Extracted data entries

Each row comes from the steps of one path. Every step used is in the known rows, and no mark comes twice. Write the path behind each row, first mark first.
Known rows
j, d, l, f, h: [ -1.9  22.7  60.0  -4.6  14.3  18.5  -8.9 -14.4  14.7  31.6 -13.0  16.0
 -11.3  24.9  -9.6 -13.4   7.8 -19.2 -20.6 -25.0  26.7  21.2   5.8  37.2
  16.7]
m, h, l, f, d, w: [-12.2 -23.3  24.9  -0.6  10.4   9.1 -15.1 -26.1 -20.3  35.9 -20.4  20.8
  -4.5  17.5   0.7  -7.0 -10.7   3.3  -9.9 -11.7 -29.4  -1.0  -9.3  24.8
   3.5]
w, f, d: [  0.9  -0.5 -11.7  20.0  -4.3  -9.8  -6.8 -18.5 -15.2 -10.9  -5.4  24.7
  -5.9  24.3 -15.9  -1.2   2.9  -6.3   7.7  -6.1  -6.8   7.3  18.9   3.8
   6.5]
d, j, h, l, f, w: [ -9.4  -1.6  -9.6  11.6   1.0  36.4  -1.7 -11.5   6.7  -9.7  -1.4   2.8
 -23.3  -3.6   9.7   1.4 -28.8   5.7  14.7 -12.7 -11.4 -16.4  -8.5  -3.2
  -5.7]
w, h: [  2.3   5.4 -14.8   5.3  -0.9  -3.4  13.6  19.8  15.7  17.8   7.2 -24.2
  17.8  11.8  14.7  -1.8  18.4   5.5  -9.6  22.8  12.6   6.0   7.3  -3.8
  -2.6]
f, w, h: [ -8.0   8.3 -37.3   4.7  -0.4  13.1  10.3   3.1  19.3  16.4  -1.7 -13.9
  -1.6   7.0  29.0  -2.4   5.4  19.1  13.6  33.4 -16.3  -1.0 -10.4  -9.9
 -24.0]
d, l, w, h, f: [  5.0  18.0 -10.3 -38.3  -1.8  14.0  -1.7   1.5  24.5   1.8  21.9  -5.9
  35.3  -9.1  17.9  -7.5  10.0  12.4 -20.2  12.2  24.8  17.9 -21.3  13.5
   8.5]
f, w, h, l, d, j: [-15.3  28.0 -20.1  -3.8  17.4 -18.6  -8.8  -8.7  11.3  11.9   8.3  -9.4
   1.8  -8.3   8.9  13.3   4.4  10.1  -8.3 -16.5 -27.0 -25.5   0.8 -23.7
   2.4]
h, w: [ 13.3 -16.3   3.8  -5.6 -13.4  -8.5  14.7  27.4  -1.1 -22.1  -7.1   4.5
 -16.5 -40.8 -11.5   5.5  16.7  -1.7  22.6   9.6  -5.8  -7.7   9.3  -8.1
   5.4]
w, f, h, l, d, j: [ -9.5  28.2   6.3   1.2  20.0 -26.1 -12.6  -9.2   6.0  -1.4   9.8  -2.7
   6.3   5.1 -12.3  10.2  -7.3  -5.6 -12.4 -30.4 -10.8 -13.1  -4.3 -23.9
  10.7]
l, w: [ 21.4  37.2  19.9 -11.6  16.4  -5.5   7.1  -3.1   4.2 -35.4  15.2  13.6
  41.8  -8.7  -0.7  -0.5   8.1  -3.0 -10.4  -5.5 -14.7 -13.8   1.8  15.8
   2.1]
d, t: [ -7.1  -1.7  21.4 -13.2  -2.6 -24.8  12.7   8.5  -3.1  18.1  -2.8  -3.7
  18.7   8.8  13.1   2.6   9.5 -38.9 -22.3  -8.6  41.1   5.3   7.9  19.7
 -11.8]
f, w, h, l, d: [  6.7  26.3 -31.7   7.1   0.0  23.2 -25.8 -24.7 -29.5   3.4  11.1  -7.7
  -2.0 -25.9  37.4  13.9   5.8  14.9   1.1  -8.6 -33.1 -24.8   1.2 -24.2
   5.4]
f, d, w, h: [-18.6  -7.0  -8.7   1.3   5.8 -13.7   5.9   0.1  -1.1  44.2 -12.3  -7.5
   3.9  19.0  16.2 -11.6   5.1  -5.5  -9.8  16.3  -8.1   9.6 -22.3  18.1
 -17.2]
f, w, h, l: [  0.3 -13.4 -42.8  11.4  -2.9  64.4 -14.5  -9.5  10.1   8.2   5.0 -11.7
 -15.1 -17.6  35.2  11.5  -2.2  21.4  17.4  30.8 -12.9  -8.1 -23.7 -21.0
 -14.2]
d, j, h, l: [ -6.0 -23.5  24.6   3.7   5.7  27.2  10.5  24.3   4.3  -9.1   0.6 -20.7
  -4.0 -21.9  -9.2  13.1 -13.0 -19.1  -5.2  -8.0  17.1  -9.8 -15.1  -2.1
   2.8]
w, f: [  3.3   9.4  -8.9  14.1   3.1 -31.0  12.2  18.0  -4.2 -18.8  11.5   5.6
  21.8  30.8  -3.5   1.7   0.0  -5.5   2.7  -3.2   8.1   1.7   2.0 -20.6
   6.5]
h, w, f: [ 10.9 -13.5 -21.5  14.0  -9.4 -22.8  19.4  32.1 -17.7 -31.8  11.1  11.7
  -7.9  -0.7  -5.4   5.0  -7.4   7.3  22.0   3.4   2.7  -2.3  -9.8 -37.2
   6.1]
f, w: [ -9.9  15.2 -10.4  -5.9   2.2   1.7   3.1 -11.4  19.6  -8.0 -16.4   8.1
  -3.3  -8.2   8.0   0.3   8.5  -0.7  26.4  15.8 -34.3 -13.1   2.2   5.4
 -20.2]
m, h, w, f, d: [  7.5 -31.5 -10.7  14.1  -8.6   0.2   4.8  -2.6 -27.2  -9.4  -8.2  28.6
 -26.2   8.1 -17.9   3.5  -7.2  27.4  21.6   7.4 -25.6   4.3  12.5 -16.2
   3.6]
j, h, f, d: [  0.3 -18.1  13.6 -12.7 -20.5  17.2  -9.8 -12.8  -4.6 -10.7 -16.3  -4.6
  -8.3 -27.8 -18.0  -7.9  -0.1 -22.2   2.2  -5.9  12.0  17.0  17.0  39.3
   2.4]
w, f, d, l, h: [-12.9  18.3  23.7 -22.9   3.2 -31.4 -12.0 -17.3 -14.8   1.4   2.4  11.0
   1.0  43.5  -8.7  -2.5  12.9  13.2 -10.2  -0.4  28.7  -5.2  16.5  -5.6
   4.7]
h, w, f, d: [  7.4 -19.7 -21.9  19.3 -14.6  -3.2  -2.5  -7.6 -25.2 -21.2  -6.8  30.7
 -29.4  -0.9 -17.1   1.6  -3.9   3.4  23.4  -1.2 -12.0   4.9   9.3  -8.9
   5.7]
m, h: [  2.3 -11.8  39.3 -15.9  13.1 -11.2  18.4  18.1  11.3  15.4  -9.7  -5.4
  29.3  15.6 -10.1   5.7  15.9  27.5  -8.4  19.5 -27.4  -3.9  27.8  -2.1
   3.7]

Which path is each row?
[-11.4  -5.9 -14.8 -30.5  -5.9 -14.6  -2.0  12.8  26.6  26.0   2.5 -29.1
  28.3 -11.5  19.0 -12.5   6.7  -3.5 -11.6  18.3  16.2  17.9 -27.8  14.1
  -8.3]	d, w, h, f
[-13.4  17.0  45.8  -7.0  12.7 -48.8  30.8  32.6 -12.7  -5.5  -2.6 -25.1
  16.4  -5.1 -19.6   2.7  -7.6 -30.3 -22.5 -36.3   7.7 -15.4  10.9   8.1
   5.0]	l, d, j, h
[-18.7   5.5  -0.7   7.0  13.7 -47.2   6.5  -3.7  22.1   1.9  -4.3  15.5
   1.0  32.6 -35.5   1.2   3.5  -8.8  -5.5 -15.2  -3.3   2.0  16.1   0.1
   7.6]	w, f, d, j
[-12.4 -10.8  14.4   4.6   4.7   5.9 -22.1 -31.3 -18.0  23.1 -18.9  22.0
  -8.9   8.2   1.0  -9.4  -6.0 -20.1  -6.7 -20.1 -14.5  -1.3 -10.8  31.6
   5.1]	h, l, f, d, w
[ 14.4  29.3   5.2   0.7   2.1   4.5 -28.9 -19.5 -32.7 -14.0   9.1  -0.8
  11.6 -31.6  11.7  16.6  19.1  -8.0  -9.0 -28.7 -23.3 -25.7  23.2 -11.2
  25.9]	h, l, d
[ 18.7  -3.9 -21.4  23.8 -10.0  49.1 -18.9  -9.0  -4.3   2.8  21.2  -8.6
  -1.8   8.2  20.5   0.9  -3.4  12.8 -12.1  -7.2  23.0   0.9  16.1  -7.8
  25.5]	w, h, l, f
[ -0.4 -12.8  24.9  -6.9  -5.2 -33.0  34.3  45.8 -23.1 -21.7  -4.4 -12.9
 -20.8 -43.6 -19.2   6.6 -10.0 -12.4   6.8 -22.0  -0.5 -18.0  -0.9 -11.5
   3.0]	l, d, j, h, w
[ 11.0 -29.7  -7.8   7.9  -2.2 -18.9  27.9  37.2 -18.9 -17.8   8.7  10.6
  -2.9  10.8  -5.7   7.9 -13.5  37.2  19.0  14.1 -15.0  -2.5  -7.1 -45.4
   3.2]	m, h, w, f
[  8.8 -14.9 -25.3  12.3  -4.0  50.8 -12.7   3.6   6.7   9.1  11.9 -19.3
   0.3 -12.7  23.0  12.1   8.9  10.3  -1.2  21.8   9.3  -1.5 -10.8 -15.6
   3.8]	w, h, l
[  1.6  12.6  13.0  10.0   4.4   2.3   0.9   0.6  12.3  -7.0  -3.0   0.0
   3.5  25.1  -8.9  -7.4 -14.2 -11.8   8.2  10.4   8.1  19.7 -18.6  -3.2
 -14.9]	w, f, h
[ -4.1 -27.4 -10.0   6.8 -15.6 -13.1   6.7  -3.9 -35.4   6.2  -3.2  24.1
 -21.7   9.3   6.5   2.2 -13.7 -21.4   0.4 -12.2  30.9  11.2  -2.2   2.5
 -12.9]	h, w, f, d, t
[-17.8   2.5   6.3 -21.9   3.3 -30.6  -7.7 -12.5  45.4   5.4 -11.7   1.6
   4.5  -6.4 -37.0  -2.4  16.7 -12.7  -9.1 -11.6   3.5   7.6  24.3  26.1
   9.7]	h, f, d, j
[ 10.1  19.2  30.5   7.2  -1.7  22.4 -13.3 -17.1  17.5   0.5  -7.4  -1.4
  -1.8  14.6 -10.6 -15.0  -5.6 -14.5  -3.7  -6.1  14.2  17.0  14.5  25.2
   1.9]	l, f, h
[-17.1  -1.6 -10.4 -16.4   1.4 -24.5  -5.3  -7.6  45.6  17.4  -4.9  -8.1
   2.2   1.4 -24.6  -4.6  13.0  -1.4 -12.3  -0.4   9.1  12.5  15.8  18.0
   4.4]	w, h, f, d, j
[ 26.4  19.1   7.0  -4.4  13.7  40.3 -11.4 -14.0  -2.6 -38.9  22.1  13.9
  27.7 -28.1   9.8   9.6  -1.4   4.1  -3.8  -1.2 -15.3 -19.1 -15.0   2.6
   5.1]	h, l, w
[-12.8  -5.2  -5.9  -2.1   3.8 -52.3   3.8   1.5   8.6 -10.5   0.8   5.4
 -16.9  16.3 -33.6   1.4  -4.7  14.1   7.4  -7.8   3.4 -10.7  14.6 -19.6
  -2.0]	l, h, w, f, d, j
[  2.2  -9.7 -24.0 -10.1 -19.7  18.4 -22.4 -23.8  13.3   9.3  -6.6  -5.1
  -3.5 -13.8  -2.8  -7.8  15.5   2.1  -0.1  12.7   6.1  21.2  18.3  25.7
   3.6]	w, h, f, d
[ -4.9 -39.6   0.0   1.8  -9.6 -10.6  12.6   0.3 -37.6  17.0  -5.3  22.5
 -18.4  17.4   5.6   3.9 -18.4   1.8  -2.5  -3.2  17.2  11.9   0.2  -4.8
 -15.1]	m, h, w, f, d, t
[ 11.4   2.2 -22.7 -13.4 -12.3  26.4 -21.7 -30.5   7.3  -5.9   3.7   3.6
   7.0 -17.3   2.0  -9.1   6.5   9.5  -3.3   8.4  -0.3  16.4   7.0  27.6
   1.0]	l, w, h, f, d
[-12.7  -8.4  38.6   8.1   2.1 -15.7  24.0  15.9  -2.1  -1.9  -9.9  -9.2
  -8.8  12.6 -31.1  -6.8 -18.2 -26.1 -16.8 -31.5  20.7   1.4  19.2  27.3
   6.4]	l, f, d, j, h
[ 13.3  24.1 -17.1   7.7  -0.3  14.1 -23.9 -13.7 -31.7   3.3  16.7 -14.7
  10.2 -23.4  26.8  14.3  14.4   5.7 -13.1 -15.4 -14.9 -19.7  12.4 -20.7
  19.1]	w, h, l, d
[ 12.8  -8.6 -18.4   4.0 -11.0 -37.3   9.6  26.0 -24.7 -36.8  17.4  -5.4
  -5.2   4.7  -1.4   2.8 -12.0  25.7  22.4  10.3  15.0 -13.9  -3.5 -48.9
  -4.9]	l, h, w, f
[-14.3   7.8  21.7   2.2  14.4 -15.0   5.0   3.0   6.4  11.2 -12.0   3.3
   7.0  31.9  -2.5 -13.4 -23.7 -20.6   4.3   7.7  -2.0  17.3 -48.5   4.2
 -26.6]	d, w, f, h
[ -1.4  12.2 -40.2  14.7  -5.0  20.5   4.2  -5.5  10.9  15.4   6.7 -10.4
  -5.7  20.7  31.7  -8.1  -3.7  25.1   6.5  16.9  -6.0   0.4   2.3  -7.1
 -11.1]	l, f, w, h
[ 11.9 -14.9  17.2  -6.4 -12.3  17.1   6.5  15.7   8.4 -16.1 -17.0   1.5
 -31.6 -40.6 -14.9  -1.9   1.1  -5.5  27.2  19.0  -4.0   7.1 -11.0   0.7
 -12.6]	f, h, w
[  8.3  -8.0  15.5   3.7   0.5  65.0 -25.8 -16.4  16.1  -2.3  -7.0  -6.2
 -12.2 -24.8   0.9   6.8  -0.8 -11.7   9.6  15.5   1.5   5.5 -17.0   3.6
  -5.7]	f, h, l
[ 19.0 -11.3  13.4   4.5 -16.5  24.6  -0.1   7.6   0.9 -17.9  -8.3   5.9
 -34.6 -27.6 -12.2  -8.3  -9.0   0.6  21.8   2.7   5.2   8.6   1.2   2.3
   1.6]	l, f, h, w
[-17.1  -0.1  -3.6  -4.9  11.4 -25.8  18.4  21.5   8.3  40.8  -4.1 -21.3
  21.5  20.2  23.1  -9.4   6.9  -5.5 -15.0  18.5   1.1   4.9 -30.3   6.7
 -16.1]	d, w, h
[ 16.8  24.6 -12.1  -0.3  10.2   7.1  13.9   9.3   6.2  -5.8  24.3 -10.7
  34.7   6.7  22.0  -4.0   4.1  17.4 -15.5  16.2  -0.2  -2.1 -10.2  -1.2
  -6.6]	l, w, h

**PROBLEM DETAILS**
For the word "path", show every line of the entries that holds it.

**RESULT OF THIS TASK**
Each row comes from the steps of one path. Every step used is in the known rows, and no mark comes twice. Write the path behind each row, first mark first.
Which path is each row?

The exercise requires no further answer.